29. In a make-or-buy decision, an opportunity cost that should be considered is the:


A. income that could be generated from idle production space.
B. total costs to produce the item
C variable costs to produce the item
D. fixed costs to produce the item
30. Incremental analysis is most useful:
A. in evaluating the master budget.
B. in choosing between the net present value method and the internal rate of return method.
C. in developing relevant information for management decisions.
D. as a replacement technique for variance analysis.
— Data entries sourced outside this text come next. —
These are the activations of a small neural network, seen along a few directions. Each row is one input.
In each table, some parts of the input vary, and every possible input appears once, in random order.
A made-up example of a description, with smaller parts first: one of 4 places along a line, together with either a single point or one of 11 places around a ring or (one of 3 separate values, together with one of 8 places around a ring).
Shared parts are said once, and a part with two or three values counts as separate values.
In the rows, 128 means zero.

Other details of the inputs vary at random and push rows far along two fixed directions, the same in every table; ignore that.

Table:
r1: [150 123 102 166 116 120 127 151 141 132 123]
r2: [124 144 108 105  92 142 165 154 160 170 116]
r3: [124 122 146  99 180 116 108 122 129 121 151]
r4: [ 97 130 162  76 177 134 110 113 115 106 122]
r5: [150 127 102 169 116 129 131 135 141 134 127]
r6: [123 168 115  83 101 130 111 108 127 112 186]
r7: [104 106 154 101 143 138 171 153 149 170  68]
r8: [115  85 173 141 136 127 138 135 112 123  71]
r9: [ 90 132 167  85 174 136 116  98 106 114 124]
r10: [140 133 114 143  72 131 132 136 127 125 132]
r11: [120 126 150 100 174 110 116 112 127 122 149]
r12: [133 125 124 150 102 146 131 129 125 124 102]
r13: [137 143 107 144  87 147 127 126 129 123 126]
r14: [146 113 115 175 128 128 134 137 137 135 107]
r15: [144 140 100 163 109 123 132 128 132 136 145]
r16: [134 122 119 152  84 129 139 131 117 131 116]
r17: [154 121 113 165 103 114 134 143 136 135 130]
r18: [141 162 101  95 134 119 102 121 141 120 202]
r19: [100  60 197 165 167 134 146 133  99 130  20]
r20: [103 119 169  76 169 133 112 115 113 109 130]
r21: [137 136 106 145  75 130 136 129 120 130 135]
r22: [113 145 134 103 173 120 116 101 124 123 162]
r23: [114 103 160 135 149 144 131 123 116 120  76]
r24: [149 134 100 157 107 114 136 129 131 137 149]
r25: [115 177 110  92 109 140 111  99 120 116 181]
r26: [138 113 122 177 126 122 140 135 127 139 108]
r27: [ 95 123 165  79 169 125 120  98 105 114 130]
r28: [150 137  95 154 115 120 122 145 143 129 142]
r29: [129 168 110  82 104 138 106 117 128 111 191]
r30: [151 125 101 166 115 120 127 150 142 131 125]
r31: [127  99 148 146 162 110 138 125 118 134 107]
r32: [154 104 119 170 118 119 129 156 135 136 115]
r33: [135 165 100 101 132 113 116 104 130 126 199]
r34: [145 136 108 140  74 139 126 144 129 123 140]
r35: [112 127 149  99 198 124 112 103 128 118 139]
r36: [141 148 100 140  80 140 125 141 131 120 134]
r37: [136  92 151 158 148 111 136 140 127 133  95]
r38: [104 142 146  79 159 135 109 113 119 107 138]
r39: [117 118 132 116 112 140 172 159 154 172  79]
Each input here is: one of 3 separate values, together with either a single point or (one of 2 separate values, together with one of 6 places around a ring).
Which other rows does r5 become when the choice among 3 separate values takes its other values? List them by row number.
Answer: r14, r35

Table:
r40: [164 105  90 202  82 106 148 147 132 144 120]
r41: [155 119 107 164 113 122 121 156 143 118 137]
r42: [168  84 132 205 107 108 143 171 127 142  82]
r43: [104 162 131  95 133 128 136 110 139 140 150]
r44: [118 140 127  81 135 138 128 138 149 126 146]
r45: [128 104 132 176  82 129 135 148 103 103  53]
r46: [ 85 114 179  67 207 139 116 117 126 132  96]
r47: [110 150 135  82 193 124  85 100 127 110 177]
r48: [178 173  41 185  56 138 129 130 142 134 181]
r49: [ 85 101 178  66 202 116 142 108 121 141 102]
r50: [128 205  76  69 105 152 121 102 145 132 207]
r51: [131  47 200 176 136 139 139 126 107 114  26]
r52: [136 110 120 188  48 147 139 150  97 130 107]
r53: [ 97 105 189  61 200 119 134 126 124 135 104]
r54: [133 201  83 102 121 113 104  91 138 119 233]
Describe the family of inputs behind these rows.
Answer: either one of 3 separate values or (one of 2 separate values, together with one of 6 places around a ring)
A walk changes only the place on the ring of 6. It starts at r50 and steps to r46. List the rest of the walk in order.
Answer: r44, r53, r49, r43

Table:
r55: [116 144 138  77 139 133 114 125 134 114 151]
r56: [140  89 143 161 151 121 126 146 124 123  89]
r57: [110 147 141  87 137 141 121  96 122 120 145]
r58: [159 153  67 187  15 140 149 145 137 140 123]
r59: [115 142 133  78 141 138 115 121 127 115 149]
r60: [121 147 121  93 158 112 111 105 121 116 177]
r61: [109 145 134  79 135 128 124 114 119 121 150]
r62: [107 147 136  87 143 142 112 120 124 116 144]
r63: [116 157 124  99 162 118 110  90 119 111 171]
r64: [124  99 144 170 149 117 135 136 112 131  91]
r65: [125  92 156 140 125 135 145 139 117 135  80]
r66: [116 143 144  79 135 131 122 115 128 123 156]
r67: [115 152 121  80 160 133 130 127 152 142 149]
r68: [111 148 134  86 142 143 112 108 128 112 138]
r69: [158 205  45 115  16 130 124 134 150 131 219]
r70: [156 153  68 186  15 139 147 157 134 144 131]
r71: [159 149  60 176  45 129 165 163 163 170 129]
r72: [134  94 147 172 148 125 136 121 119 127  91]
r73: [124  99 145 141 148 131 160 146 143 164  79]
r74: [116  98 158 147 125 141 142 137 115 137  80]
r75: [130  92 149 172 149 125 133 133 116 133  95]
r76: [134  90 149 161 146 105 135 142 124 131  92]
r77: [132  96 145 169 154 126 124 144 120 124  89]
r78: [130 146 128  91 160 115  99 118 136 110 175]
r79: [137  85 148 163 147 119 135 135 119 132  95]
r80: [138  86 154 161 145 113 133 139 127 132  98]
r81: [124 156 124  96 168 127  98  99 128 104 170]
Describe the family of inputs behind these rows.
Answer: one of 3 separate values, together with either a single point or (one of 2 separate values, together with one of 4 places along a line)
The inputs of r79 and r56 match in every part but the choice among 3 separate values. If r72 is changed in the same way as r79 into r56, which row does it become?
Answer: r81
Which other rows does r66 become when the choice among 3 separate values takes its other values? List them by row number.
Answer: r55, r69
Which other rows does r68 become when the choice among 2 separate values takes its other values? List them by row number.
Answer: r81
Which other rows does r58 become when the choice among 3 separate values takes its other values? List them by row number.
Answer: r57, r68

31. In making a special-order decision, management should:


A. compute a reasonable sales price for items not normally produced.
B. consider additional overhead cost.
C. consider normal and relevant costs.
D. All of the given choices.

32. An opportunity cost commonly associated with a special order is


A. the contribution margin on lost sales.
B. the variable costs of the order.
C. additional fixed cost that is related to the increased output.
D. any of the given choices.

33. Which of the following factors should be considered in deciding whether to


accept a special order?
A. the sales price of the product or service
B. the production capacity of the company
C. the impact on regular customers
D. all of the given choices

34. Operating at or near full capacity, a firm that is considering a special order should
recognize the:
A. opportunity cost arising from lost sales
B. value of full employment
C. time value of money
D. need for good management

35. Given the following list of costs, which one should be ignored in a decision to produce
additional units of product for a factory that is operating at less than 100% capacity, and the
additional business will not use up the remainder of the plant capacity?
A. Direct material cost per unit
B. Direct labor cost per hour
C. Fixed selling expenses
D. Variable selling expenses

36. If there is excess capacity, the minimum acceptable price for a special order must cover
A. variable costs associated with the special order.
B. variable and fixed manufacturing costs associated with the special order.
C. variable and incremental fixed costs associated with the special order.
D. variable costs and incremental fixed costs associated with the special order plus the
contribution margin usually earned on regular units.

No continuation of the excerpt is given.